Since BP plc (ADR) (NYSE:BP) announced July 18 that it was considering spinning off some its pipeline assets into a master limited partnership, BP stock only rose marginally on the news.
The consensus about spinoffs — MLPs or otherwise — is that both the parent’s stock and that of the newly independent division do better on their own because they’re able to better focus on the task at hand.
Spinoff ETF’s Mediocre Performance
The Guggenheim S&P Spin-Off ETF (NYSEARCA:CSD) got its start in December 2006. In the decade since, CSD has an annual total return of 6.54%, 77 basis points less than the S&P 500.
More recently, VanEck created the VanEck Vectors Global Spin-Off ETF (NYSEARCA:SPUN) in June 2015. It’s total return in the two years since its launch is 7.7%, 150 basis points less than the S&P.
Both have underperformed the index, and while you can argue that the better benchmark might be a mid-cap or small-cap index, I was merely trying to point out that despite all of the academic research that shows spinoffs outperform, it seems these gains remain elusive for the average investor.
How Is BP’s MLP Spinoff Different?
Well, other than the taxation differences of MLPs, it’s not different from spinoffs in other industries.
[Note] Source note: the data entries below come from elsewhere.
Every row gives one point. Any point is a mix of the corners, with weights that add up to 1. It lies inside the corners' shape when no weight is negative. Is each point inside? If not, which corners have a negative weight?

Corners:
(1): [28.0 30.5  0.0]
(2): [-7.6 11.8 35.3]
(3): [ 10.9 -48.5  34.3]
(4): [ -6.1 -17.6  -2.9]
Points:
[  9.1 -30.7  11.9] -> outside (2)
[-3.2 22.3 11.2] -> outside (3)
[14.4 -5.1  2.1] -> outside (2)
[23.1 17.1  5.9] -> inside
[ 10.2 -43.3  17.0] -> outside (2)
[  4.3 -22.2  31.9] -> inside
[ -1.0 -16.1   3.4] -> inside
[-5.6  9.3 32.6] -> inside

Corners:
(1): [-36.6 -40.8 -50.9  16.3  -7.1   1.7  23.3  15.2]
(2): [ 33.2 -17.1  30.0  -6.7 -10.3  -8.3 -26.7  -9.3]
(3): [ 48.6  41.1   6.5 -16.7  10.9  -3.8 -40.3  14.3]
(4): [ 25.0  44.9  37.6  -8.1 -14.8 -12.1  -8.2  -2.1]
(5): [ 21.7  -7.2  -0.7   7.8   3.1  -9.2 -25.8 -43.5]
(6): [ -8.1 -48.6 -17.3  33.9  16.9  -3.7  38.7   7.1]
(7): [ 23.5 -19.5   3.0  57.9 -12.6  12.6 -21.1 -13.2]
(8): [ -1.2  -7.6  22.1   5.9  17.0   2.1 -36.3  -3.3]
(9): [ 40.5  25.8  18.6 -17.6  -5.8  43.7 -19.4   3.4]
Points:
[ 14.2 -13.9   3.2  10.3   4.0   5.5  -2.7  -3.8] -> inside
[-14.2  -4.2   2.1  18.5  15.2  -4.3 -10.9  11.7] -> outside (2, 5, 9)
[  6.8 -11.1  -4.9  16.9 -11.9   1.8   7.4  -4.1] -> outside (3, 8)
[ 14.7 -37.4  -7.8  41.3 -10.2   7.3 -10.1 -22.6] -> outside (3, 4, 8)
[ 7.1 -9.0  5.4  2.2  9.5  4.1 -5.2  2.4] -> outside (7)
[ 22.1   1.1  13.1  -1.8  14.5 -17.0 -18.5 -13.1] -> outside (1, 7, 9)

Corners:
(1): [-11.6   3.8   3.4 -16.5 -18.0   3.8  51.0   5.3  -2.7  26.2 -26.5 -30.6]
(2): [  6.8  55.7  -1.7  31.0  22.7  20.8   1.1 -26.1  16.2  14.5  24.9  34.8]
(3): [ -7.9  15.2 -10.4 -19.2 -39.2 -15.3 -10.0  10.3  20.7 -37.7   9.6  13.5]
(4): [  9.5  33.3  34.0  24.0 -15.5  19.6 -32.7  24.6 -12.7  21.2  52.8  22.8]
(5): [-20.5 -28.1  24.4   4.4  26.3  -8.5  10.8  -5.7  -4.3  34.1 -50.1  -7.7]
(6): [ -1.6  -5.3 -24.3 -18.0 -13.0  32.0  13.7   9.1  -5.6  31.3 -41.4  -3.5]
(7): [ -4.2 -14.2 -49.9  28.9 -29.6 -19.7   5.3  25.4  15.0   1.6   6.8 -14.4]
(8): [ 10.7  42.6  25.3  13.6   0.0  -8.1 -15.6  28.2  19.6  50.5  29.6  45.7]
(9): [  7.7  64.4  17.4  13.6   2.2 -25.7 -14.9  37.3 -30.5  -5.5  40.5  55.9]
(10): [ 63.0  53.1   2.1   3.4 -34.9 -42.5 -34.1  21.7  -3.5  -7.5  52.0  12.7]
(11): [-10.9 -32.3  12.3 -15.9  37.9  29.7  44.8  21.5  -1.6  22.6 -13.2 -12.3]
(12): [-16.9 -35.1 -18.3 -33.2   1.2  -1.9  28.7  -9.7 -19.1  42.8 -13.9  -5.4]
(13): [-23.0  21.1 -23.4 -20.1  -1.4  -4.2  -4.5  22.9   0.4  16.6  -3.7 -27.9]
Points:
[ -5.1  -8.2   7.9   7.4  -1.7 -17.4   7.5  15.0   1.0  16.1  -4.3   1.1] -> outside (2, 6, 13)
[ 7.6 26.1  7.2  0.3 -0.2  1.0 -0.9  6.7  0.7 20.1 11.8 14.8] -> outside (7)
[-1.1 13.1 -9.6 -7.6 -5.3  1.8 18.7 11.1  3.7 17.7 -4.7  0.6] -> outside (4, 5)
[ 13.5  18.5  -4.3   0.0 -13.9  -1.5  -4.3  13.1  -3.1  15.1  10.0   6.6] -> inside
[  5.3  21.9 -11.1   3.3 -15.1  -4.6  -5.3  11.1  -1.0  15.7   5.5   9.6] -> outside (11)
[ 2.1 17.1  5.0  6.2 -1.5 -2.2 -0.3 21.0  8.4 29.2 11.9 16.8] -> inside
[  3.7  23.6   4.2   6.5  -5.6 -11.4 -11.2  13.7   4.4  -0.2  27.3  19.6] -> outside (1, 6)
[  0.9  23.4  -2.9   0.0 -10.0  -7.2   0.1  12.6  -2.9  16.2   8.6   7.3] -> outside (11)
[ 8.2 11.1 -3.5  4.2 -8.2 -5.7 -7.2  9.8  5.8 14.1  7.0  5.7] -> outside (1, 9)

Corners:
(1): [-33.2 -23.7  -8.5  11.1  -3.4   4.0 -17.6  19.9   8.2  10.4  -9.9   7.4
 -32.1   8.0  35.8  19.3  -3.8  28.3  51.3  36.3]
(2): [-15.1 -41.9 -14.9 -10.3 -10.6   4.6  13.4 -16.3  21.3 -22.5  12.8  11.5
  38.5 -40.5   2.4   0.7  28.5 -10.4 -40.0  26.8]
(3): [ -3.6  10.8  16.1 -10.2 -11.1   3.7 -20.0  -4.6  -8.6 -33.9 -10.8   2.6
  19.4 -23.3   5.9  36.0  -0.2  -3.6  -5.4  -6.7]
(4): [-49.9 -10.5 -67.0  49.6  15.1  27.8 -32.7   8.8 -39.1 -23.9 -27.9  63.6
  19.7   8.5   6.1  -2.3 -17.8 -45.7  -7.9  19.9]
(5): [ 35.4  -6.0  38.8 -13.1 -19.7  37.3   8.6   3.6   8.4  34.5  24.0  12.4
  -8.7  -7.2  -1.4 -20.9  -3.9 -41.7  38.6   1.3]
(6): [-15.9  -7.9  54.9  15.2 -18.4 -19.6  27.0 -18.1   1.6  20.6  15.6  -2.2
  -9.8  10.5  -6.3 -28.7  -2.1  -9.3  24.4   2.6]
(7): [-44.2  -0.9   4.4  -7.9  10.4  -8.9 -13.0 -22.0  -1.7   4.8  13.7  30.6
  27.6  15.3  11.6   4.7  35.3 -18.1  -7.0  -0.3]
(8): [ 34.5  26.9  -1.6  -0.1  -4.6   1.5 -21.1  14.6  15.2  43.3  14.5 -69.8
  -3.0  31.5 -35.5 -31.5  -4.5   8.4  52.9  19.7]
(9): [-11.6   7.7  -9.4  16.6  13.8 -18.0  19.7 -12.2 -25.3  16.5  -8.2  18.5
 -31.0  32.1 -12.2   4.4  -6.6 -26.7 -17.6  40.0]
(10): [ 18.0   0.5 -29.6  -4.0  10.7   0.8 -44.3  11.7   5.0  10.9 -10.7   2.2
  26.8   1.2  18.9  46.1 -11.2  -4.4  55.4 -34.2]
(11): [-23.8 -40.2  15.3 -29.1  40.8  27.4  21.8 -35.2 -10.9  -7.0  17.6  39.4
  -8.6  25.2  38.0  15.9   3.5  19.5  55.0  34.6]
(12): [ -8.7  20.4 -31.0  36.4  16.5  -9.2 -22.2   3.7  -7.7   0.0  -9.7   6.8
  10.3 -10.3  13.9 -12.6 -25.2   5.3 -15.4  19.2]
(13): [-12.7  -6.4  19.2 -42.3  11.1 -18.3 -15.5   9.6  17.1 -27.9  22.3  26.2
  -2.8   8.8  33.8   6.2  -5.6 -36.5   3.6 -36.9]
(14): [-16.1   7.9 -29.6  35.6 -23.3   1.3  -9.8 -26.1  19.8  55.1  -3.9 -49.8
 -34.7 -11.9 -23.7 -12.7 -38.8  18.2  -1.8  38.1]
(15): [ 16.9 -15.5 -11.1 -13.1 -14.8  27.0   6.8  -3.7  -5.0  18.0   7.4 -13.8
  41.1  -6.8  18.6   8.0  20.2 -35.0 -24.5   6.9]
(16): [ 43.3 -33.9  17.4   3.7 -38.3 -25.8  -4.7 -44.7  14.7  37.2   5.3 -31.8
  13.3 -25.5 -32.0 -32.0  21.3 -20.7 -27.8 -24.7]
(17): [ 20.6 -13.1  11.3  45.8 -45.9  -6.2  22.1 -25.3  -8.9   4.8  16.8 -12.5
 -20.6   6.3  -8.4 -10.7   2.5  25.4  16.2  60.6]
(18): [-25.5  21.3 -21.0 -14.4 -53.8 -27.9 -20.9 -12.6 -33.7  15.2 -24.5  21.8
   8.9 -14.6 -19.9  -9.9 -15.0 -10.4 -39.6  19.2]
(19): [ 47.7 -50.8  38.5 -11.0 -16.3  -3.5 -22.3  -8.7 -22.2  49.5  14.4  -3.0
  29.0 -28.1 -33.8   4.5 -21.0 -15.8  13.9 -26.6]
(20): [ 11.7 -26.8  28.2  -5.8  -9.6 -12.4  -3.0  -7.5 -34.9  16.4   7.9  24.7
   1.1  -8.0 -22.0   8.0 -10.4  32.6   4.9 -17.5]
(21): [-22.8   5.2   4.7  -7.9 -28.0   5.0   0.7 -31.7 -21.9 -14.4   8.8   0.2
  12.5 -35.0   0.1   2.9  23.9 -30.2  -9.1   0.2]
Points:
[ -6.5 -13.2   8.6  -1.7 -14.6   0.0  -5.6 -13.3  -7.8  -0.1   5.2  12.4
   9.8 -14.8   6.3   4.9  -0.1 -11.7   0.3  -0.9] -> outside (8, 9)
[ -5.2 -11.8  11.4   4.9  -9.5  -3.4  -1.1 -11.6  -6.5  13.8   5.2   5.2
   3.9  -0.7  -2.5  -6.6  -3.4  -9.8   9.3   6.2] -> inside
[ -7.1 -10.6  11.5  -3.3  -8.4  -4.5  -0.6 -10.4  -1.8   7.8   8.6   7.5
   3.7  -2.0   1.6  -3.6  -0.3 -10.0   5.1   3.3] -> inside
[ 10.1 -12.4   9.2  -3.6  -4.7  -3.3  -5.7  -8.4  -8.0   2.8   3.8  12.0
  16.7  -4.0  -3.9   2.6   0.5 -11.7  -0.9  -2.2] -> outside (1, 14, 21)
[ -8.0  -9.3  -2.5   1.3  -3.6  -2.8  -4.3 -11.4  -9.0   4.7   1.4   6.9
   5.2   0.0  -0.5   3.4  -0.1  -6.8   1.0  12.5] -> outside (5)
[  0.8  -6.6   5.8   0.3   1.3   7.0 -16.2  -3.1  -2.4  13.9   5.6   2.9
   9.5  -3.1   5.3   2.1  -4.5  -8.5  19.1  -7.3] -> outside (2, 9, 17, 18)
[ 11.8  -9.8   2.4 -15.5 -19.0   2.2   1.7 -26.2  -0.8   8.1   8.9  -0.1
  21.3 -21.1   3.9   9.1  12.2 -24.7 -22.7   3.8] -> outside (1, 4, 6, 8, 20)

BP is pondering the move as a way to generate greater shareholder value from BP stock by putting its pipeline business in a better position to grow while generating attractive tax-deferred returns.
InvestorPlace energy guru Aaron Levitt recently discussed the upside of BP’s move. He believes it will give the company’s stock a boost while continuing to provide investors with a healthy BP dividend.
BP would benefit from BP Midstream Partners (the proposed name) in two ways.
“General partners run the show. They decide what pipelines to buy and drop down into the MLP, how to expand and other issues. In return, GPs receive fees and bonuses — called incentive distribution rights, or IDRs — for managing the MLP,” Levitt wrote July 19. “Moreover, they own the vast bulk of the MLP’s units, so they collect distributions too.”
It’s a pretty sweet deal for the company as it allows BP to defer taxes on its pipeline earnings while generating additional fees for operating the MLP. Nothing changes regarding costs to the company yet taxes get deferred.
It’s a big reason why some large oil and gas companies have spun-off their pipeline assets in recent years. Levitt gives three prime examples of companies—Marathon Petroleum Corp (NYSE:MPC), Tesoro Corporation (NYSE:TSO) and Royal Dutch Shell PLC (ADR) (NYSE:RDS.A)—who’ve seen good returns relative to their respective spinoffs.
Stock Performance Since Spinoff
MPLX LP (NASDAQ:MPLX)
Tesoro Logistics LP (NASDAQ:TLLP)
Royal Dutch Shell
Shell Midstream Partners LP (NYSE:SHLX)
Bottom Line on BP Stock
As big companies go, I see BP as the best-integrated oil and gas firm to bet on in the next three to five years regardless of whether the company spins off its pipeline assets.
However, I have to agree with my colleague. The move to make BP Midstream Partners an independent company seems like an easy decision.
So, unless I’m missing something, BP shareholders can expect good news in the months ahead. If you don’t own BP stock, but were thinking about it, this ought to make your decision much easier.
As of this writing, Will Ashworth did not hold a position in any of the aforementioned securities.